Solvency II: updates to internal model output reporting – CP10/18
On 20 April, the PRA published a Consultation Paper (CP10/18) on its proposed updates to Supervisory Statement (SS) 25/15, 'Solvency II: regulatory reporting, internal model outputs', and SS26/15, 'Solvency II: ORSA and the ultimate time horizon - non-life firms'.

The PRA proposes to amend the life, counterparty and non-life templates and the associated instructions (LOG files) in SS25/15 and SS26/15 with the changes set out in the Appendices to the CP. The proposed changes would take effect from 31 December 2018 for financial year-end 2018 reporting onwards. The proposals follow the analysis of the year-end 2016 PRA internal model output request, feedback from individual firms and the PRA’s package of insurance reporting reforms. The PRA has also considered the areas recommended for reform made by the Association of British Insurers (ABI) and discussed with the Treasury Select Committee.
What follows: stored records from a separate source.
-1.7  -22.4  7.9  18.5  13.9  19.5  43.1  -10.5  24.2  -4.4  -9.6  1.5  16.9  -7.0  -9.0  6.7  7.8  7.8  -24.5  -6.1  14.3  -12.6  0.8  -11.0  -8.3  -11.7  8.6  -10.2  10.2  -12.3  6.7  12.2  -0.5  11.4  -4.7  -19.7  -6.8  2.2  -6.9  8.3  8.5  37.1  -0.1  -6.6  14.9  -9.1  -1.4  -8.4  4.7  -37.9  7.3  5.7  -3.1  -9.0  1.3  10.4  19.3  7.8  -18.4  3.6  -5.0  9.2  -7.4  -9.2  -13.4  1.5  0.8 -> Z766 > (58)
6.9  5.9  8.0  8.2  -9.2  17.9  -2.6  -0.2  -31.3  -1.9  11.2  6.6  26.5  13.5  -16.5  -3.3  -2.4  -9.7  10.3  13.5  -10.7  7.7  26.4  5.5  -6.7  12.7  -12.4  -16.8  7.0  -22.7  -0.4  6.6  0.9  2.9  -1.4  -13.7  11.1  10.5  9.7  -12.3  -4.6  2.5  20.0  -6.5  -21.0  5.3  -0.3  1.8  -13.2  -10.0  -3.3  -10.4  1.7  14.5  9.4  12.2  16.4  11.1  22.1  -13.5  -15.2  14.7  -1.7  7.8  -10.5  10.1  6.9 -> Z167 > (55)
5.6  -2.8  -9.8  13.6  -3.2  4.4  4.8  -10.0  -31.1  -1.4  6.3  10.1  34.1  6.3  -14.4  2.1  8.8  7.0  10.0  12.5  -3.5  18.0  40.8  5.0  -19.7  9.9  -15.6  -19.8  2.6  -17.6  5.5  15.5  6.5  -1.5  -9.0  -19.3  23.5  18.6  7.1  -2.6  -10.7  -0.2  16.9  -6.5  -19.7  1.2  -3.0  -2.6  -14.4  -17.9  -9.6  -13.9  -2.1  20.7  9.6  11.2  21.4  26.5  15.4  -17.9  -7.7  23.1  0.1  16.1  -3.5  18.8  4.5 -> Z167 > (54)
5.3  -15.1  21.3  24.4  6.9  18.4  75.7  -4.9  20.1  1.7  -2.2  0.1  33.0  9.4  -24.7  13.8  16.5  5.9  -21.0  13.5  -19.7  0.5  41.9  -31.5  -12.3  -23.8  11.8  -52.7  12.5  -7.1  9.6  -17.3  -7.3  3.0  -23.9  -26.2  -7.7  -5.6  9.0  -1.1  31.3  38.6  10.9  -0.6  7.1  4.6  8.3  -2.7  0.3  -47.6  29.8  10.4  7.2  4.3  -9.3  31.6  37.9  26.8  -12.7  -14.7  -3.9  45.0  -2.2  -0.6  -2.4  3.2  4.7 -> Z766 > (58)
6.6  -8.4  1.7  12.8  -1.8  0.7  40.0  -8.9  26.8  4.5  -9.6  -4.1  8.5  -3.0  3.2  5.1  10.3  3.2  -21.3  -5.5  5.3  -12.1  13.0  -15.1  -5.7  -6.9  11.7  0.4  -0.9  -4.5  2.5  -11.8  -1.3  11.0  -7.0  -7.0  -3.5  -8.2  -3.5  2.1  17.8  23.7  -9.4  1.3  12.8  -2.1  -7.7  -5.9  -40.9  -23.3  5.7  5.3  1.6  -9.2  -5.0  7.2  13.2  6.8  4.1  7.5  4.5  -3.9  -5.0  0.7  -9.5  -6.1  -5.3 -> Z766 > (59)
22.7  -4.2  2.2  2.5  -8.0  11.4  -9.2  -10.9  -16.3  8.0  10.0  4.4  28.9  20.8  -11.5  -5.1  8.4  -1.4  5.2  15.1  -1.9  29.0  48.2  -3.1  0.8  20.6  -15.2  12.3  21.0  -21.9  0.5  -4.9  0.5  16.3  -7.5  -19.7  12.0  11.9  24.2  -17.1  -5.9  9.5  18.8  -8.6  -15.4  11.5  1.4  3.3  -5.0  -20.9  -16.1  -10.1  -11.0  23.2  11.6  -17.1  19.4  16.8  43.4  2.1  -10.4  -6.3  0.7  28.2  -1.8  8.3  8.7 -> Z167 > (54)
-0.1  -13.2  -7.5  -15.8  -4.2  22.9  -14.8  -4.1  -13.5  -4.6  -1.6  7.4  12.9  1.5  -1.8  -5.8  8.4  8.7  5.9  3.8  25.6  10.1  22.9  11.9  -9.2  17.1  -12.8  29.9  -0.6  -29.5  -2.0  21.3  -1.7  10.1  -2.6  -17.7  12.9  6.0  5.8  -1.8  -23.0  13.7  20.3  -15.2  -7.1  -0.4  -11.1  -7.2  -6.4  -28.7  -22.0  -0.2  -11.5  31.9  19.0  -20.6  17.5  7.2  14.4  4.2  -11.7  -12.8  -3.8  14.2  -7.7  23.8  -1.0 -> Z167 > (54)
-1.4  -5.3  -3.5  5.9  -5.4  -12.7  4.0  -4.4  -7.6  -16.5  10.1  13.0  37.8  4.3  -3.0  0.6  -0.3  6.2  21.8  6.8  -7.6  16.4  18.0  0.7  -13.0  12.7  -7.9  -17.8  -2.8  6.6  9.0  16.8  3.0  -5.2  -5.9  -11.1  14.1  -1.4  10.8  -5.8  -4.8  -10.7  11.8  -0.5  -3.2  -4.9  -0.3  -0.3  -5.7  -9.0  -3.0  -22.2  6.2  16.9  2.9  -0.9  15.8  19.3  12.2  -10.0  -2.5  1.3  -7.3  19.9  1.2  9.2  -11.7 -> Z167 > (54)
3.4  1.9  7.5  10.3  -1.6  -10.4  10.4  2.0  -4.2  -8.1  11.0  8.8  33.9  8.0  -9.0  6.3  -6.9  -3.9  13.0  6.5  -18.1  15.4  9.9  -2.9  1.8  6.3  -7.9  -24.1  -1.5  6.1  1.1  3.8  -4.3  -7.5  3.6  -9.1  8.8  -14.4  10.7  0.0  1.4  -3.5  13.2  2.0  -10.3  0.1  1.1  6.0  -2.2  0.3  -0.5  -14.2  12.5  8.7  -1.6  3.4  8.7  9.4  14.9  -14.8  -4.5  10.4  -4.7  7.4  -1.1  6.1  5.2 -> Z167 > (55)
15.8  -2.6  1.2  5.2  -8.7  -1.9  -2.0  -6.3  -10.3  -1.0  8.0  8.2  22.5  19.4  -10.5  -1.4  3.0  8.1  7.7  8.2  -5.5  18.2  31.4  -1.5  -1.0  9.0  -8.8  -3.8  2.8  -10.9  4.5  -1.1  5.5  2.6  -7.6  -19.7  10.6  5.6  13.8  -5.6  -2.6  -12.7  11.6  -7.2  -4.7  2.0  3.5  2.5  -4.8  -15.4  -10.5  -8.0  1.1  16.6  6.6  -8.2  14.6  10.1  19.5  -4.0  -4.0  -2.1  -1.0  17.7  0.1  8.8  2.3 -> Z167 > (54)
13.4  -2.8  -9.7  5.6  5.2  -1.7  16.5  -12.4  -5.2  20.0  -12.4  -10.2  -1.0  -1.3  -7.6  2.7  15.5  1.4  -28.0  -0.8  3.3  -22.1  39.0  -2.6  -16.4  1.7  10.0  6.1  2.1  -14.0  -1.6  1.6  2.3  21.3  -3.3  -0.4  1.6  17.5  5.6  10.8  17.5  19.1  -9.4  -3.1  -0.6  1.9  -2.2  -9.9  -16.5  -39.1  17.5  -8.5  -4.7  -4.6  -0.3  5.4  2.9  37.2  5.6  12.0  -2.0  -7.3  -3.2  4.9  -12.0  -13.1  -5.2 -> Z766 > (59)
8.1  -10.0  -7.6  -7.0  -7.3  14.3  -14.2  -3.0  -8.7  3.5  0.3  7.2  4.1  12.2  -1.3  -5.1  8.2  11.6  2.2  8.2  12.4  21.9  28.5  3.0  -0.9  11.5  -9.2  27.7  -6.5  -19.0  3.9  -0.1  -1.6  14.6  -10.6  -11.9  13.8  3.1  10.7  -10.6  -18.4  13.7  12.8  -8.5  -2.7  -0.9  -1.6  -5.6  1.4  -38.8  -19.9  3.9  -9.7  8.0  11.4  -24.3  13.3  1.3  29.3  3.5  -10.5  -13.1  -0.7  18.2  5.4  9.8  7.2 -> Z167 > (54)
-20.7  5.8  -2.9  -4.2  7.9  20.7  -7.5  8.5  -42.4  -4.2  7.2  12.1  8.7  -10.8  -4.3  -2.7  -3.0  6.9  8.3  4.1  9.7  3.4  -12.2  15.2  -21.7  4.2  -9.7  -24.9  11.6  -16.8  4.0  27.6  -4.7  -17.6  2.7  -2.7  11.4  9.0  -18.4  -0.8  -25.4  -8.4  21.6  -6.4  -15.5  -11.3  0.4  -14.8  -7.7  25.5  -0.3  0.6  -0.4  8.7  10.3  -2.2  4.8  1.1  -24.6  -27.6  -6.8  22.0  7.1  -15.1  0.3  18.7  1.6 -> Z167 > (55)
2.3  -2.6  12.8  3.6  -7.0  24.8  3.5  -3.2  -3.4  -8.9  6.1  0.6  21.0  -2.8  -13.1  -3.6  -5.8  -0.3  0.1  -3.4  10.2  -8.1  -16.4  6.9  -1.1  -1.3  -5.5  -16.4  8.1  -15.0  -0.3  26.7  5.9  0.0  0.3  -17.0  2.8  7.9  -3.7  5.0  -4.2  8.7  10.7  -12.8  -5.8  -10.1  -10.3  2.6  -6.9  -9.1  -2.5  -5.9  5.9  -2.8  5.5  5.9  7.6  3.1  2.0  -9.9  -13.8  8.5  -2.1  -14.4  -25.1  15.7  -4.3 -> Z167 > (55)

The CP proposes changes to reporting of internal model outputs for the following templates and LOG files:
  • Internal model risk outputs (life) (IM.01) (SS25/15);
  • Internal model counterparty risk (IM.02) (SS25/15 and SS26/15); and
  • Internal model outputs (non-life) (IM.03.01 to IM.03.11 and MO.03.01 to MO.03.11) (SS25/15 and SS26/15).
Comments on the proposals should be submitted by 13 July 2018.
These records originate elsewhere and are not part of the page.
Below are the code and all the weights of a small trained network. Each question names an input and a class and asks about switching units off, where a switched-off unit gives its printed mean instead of its output.

import numpy as np


def w(rows, s, z=0):
    codes = np.array(rows[::2]) - 128.0
    scale = np.full(codes.shape[1], s)
    scale[-1] = z or s
    return codes * scale


def f(y):
    return y / 2 * (1 + np.tanh(0.7978845608 * (y + 0.044715 * y**3)))


def log_softmax(a):
    a = a - a.max(-1, keepdims=True)
    return a - np.log(np.exp(a).sum(-1, keepdims=True))


def net(x, mask):
    res = np.array(x, float).reshape(1, 7) / 4 @ E
    y = f(res @ A[0][:, :-1].T + A[0][:, -1])
    res = res + np.where(mask, y, B[0][:, -1]) @ B[0][:, :-1]
    return log_softmax(res[-1] @ U[:, :-1].T + U[:, -1])


A, B = {}, {}
E = w([
[155,34,180,142,147,173,254,148,97,62,119,157],'x0',
[135,82,171,39,69,84,110,39,82,54,188,67],'x1',
[43,175,147,101,139,34,182,182,175,65,46,98],'x2',
[92,174,69,52,134,169,196,32,75,154,81,183],'x3',
[236,96,46,98,227,89,156,113,190,117,133,85],'x4',
[79,53,139,55,177,166,92,174,74,194,64,63],'x5',
[179,97,150,69,100,160,67,119,197,67,41,206],'x6',
],0.0063)
A[0] = w([
[209,98,66,130,170,124,155,100,184,129,114,72,95],'neuron 0',
[69,175,134,134,147,39,171,166,145,85,56,92,130],'neuron 1',
[165,105,31,151,175,64,172,162,144,168,139,108,175],'neuron 2',
[205,135,173,95,97,162,82,110,200,66,34,192,180],'neuron 3',
[95,199,82,72,129,159,195,56,70,160,81,195,112],'neuron 4',
[142,71,186,144,129,149,254,148,82,91,156,169,70],'neuron 5',
[154,123,171,41,74,87,126,73,57,60,166,57,159],'neuron 6',
[61,153,222,149,68,172,123,88,89,106,142,162,103],'neuron 7',
[125,68,174,150,146,190,223,127,140,103,110,148,89],'neuron 8',
[120,169,61,195,160,154,152,203,159,198,78,168,143],'neuron 9',
[180,112,75,91,195,101,150,96,188,123,138,104,81],'neuron 10',
[93,188,83,115,130,120,37,118,175,170,134,123,73],'neuron 11',
[168,176,135,158,86,114,152,91,186,94,156,180,70],'neuron 12',
[109,219,101,184,210,158,154,219,191,195,47,211,162],'neuron 13',
[62,167,136,111,150,58,166,156,188,84,68,116,115],'neuron 14',
[194,123,97,77,201,108,160,104,182,125,143,107,97],'neuron 15',
[70,142,97,182,144,95,203,155,79,184,207,49,251],'neuron 16',
[131,171,102,157,120,114,144,100,151,43,189,184,73],'neuron 17',
[123,107,151,44,80,39,81,60,102,102,187,86,162],'neuron 18',
[193,62,126,155,124,194,62,59,65,188,213,153,177],'neuron 19',
[82,172,188,133,32,172,138,132,100,134,136,174,62],'neuron 20',
[113,187,103,130,108,96,44,93,140,164,111,96,54],'neuron 21',
[83,54,134,81,169,154,75,159,82,151,75,43,93],'neuron 22',
[173,126,122,103,92,161,42,129,196,60,39,208,132],'neuron 23',
[160,50,191,194,131,143,176,198,116,58,144,108,128],'neuron 24',
[89,197,90,127,124,101,90,102,136,179,154,103,110],'neuron 25',
[108,109,116,111,145,180,244,69,98,117,99,173,100],'neuron 26',
[119,200,132,166,134,108,195,114,98,108,226,96,164],'neuron 27',
[166,92,87,79,185,106,120,74,165,76,152,69,158],'neuron 28',
[119,201,56,126,105,117,45,134,147,156,115,125,84],'neuron 29',
[70,164,186,146,66,186,124,139,109,128,110,129,66],'neuron 30',
[106,107,222,186,74,116,70,194,134,113,150,113,131],'neuron 31',
[140,179,118,171,90,71,177,77,161,69,164,177,88],'neuron 32',
[153,87,116,51,81,173,66,157,193,96,89,186,169],'neuron 33',
[102,70,150,52,165,162,108,140,97,179,71,75,92],'neuron 34',
[145,174,103,171,96,115,153,99,161,70,167,165,62],'neuron 35',
[201,143,104,120,196,107,134,95,122,102,107,71,146],'neuron 36',
[84,88,147,51,195,156,101,159,101,181,88,97,107],'neuron 37',
[99,191,35,35,110,166,206,61,99,155,98,179,129],'neuron 38',
[130,195,132,83,102,92,59,49,133,126,134,72,121],'neuron 39',
[134,183,123,171,150,160,68,206,183,142,133,113,105],'neuron 40',
[68,155,141,91,155,71,156,159,155,106,63,93,67],'neuron 41',
[74,106,156,173,49,124,95,161,72,121,110,153,98],'neuron 42',
[147,179,96,171,109,102,123,91,155,83,142,175,60],'neuron 43',
[164,65,103,166,151,94,93,199,198,91,160,80,137],'neuron 44',
[51,147,159,50,102,22,169,104,139,19,113,37,110],'neuron 45',
[48,156,197,120,72,183,127,138,134,150,151,167,63],'neuron 46',
[187,75,120,107,93,180,102,89,104,189,196,148,125],'neuron 47',
],0.0063,0.003)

Solvency II: changes to reporting format – CP11/18
On 20 April, the PRA published a Consultation Paper (CP11/18) containing proposals to change the file type and reporting format for a number of regular reporting submissions to bring them into line with Solvency II quantitative reporting templates and international data standards.

The proposed changes would alter the required reporting format from Microsoft Excel workbooks to XBLR (eXtensible Business Reporting Language) standards for:
  • National Specific Templates (NSTs);
  • internal model outputs (IMO);
  • market risk sensitivities (MRS); and
  • standard formula reporting for firms with an approved internal model (model drift).   
The PRA's proposals do not affect the underlying content of the reports, although there are separate consultations on the contents of NSTs and the IMO within CP2/18 and CP10/8 respectively.

This consultation is relevant to all UK Solvency II firms, and the Society of Lloyd's and its managing agents, and if implemented would apply to submissions relating to financial year-end 2018 onward.

Comments should be submitted on or before Friday 1 June 2018.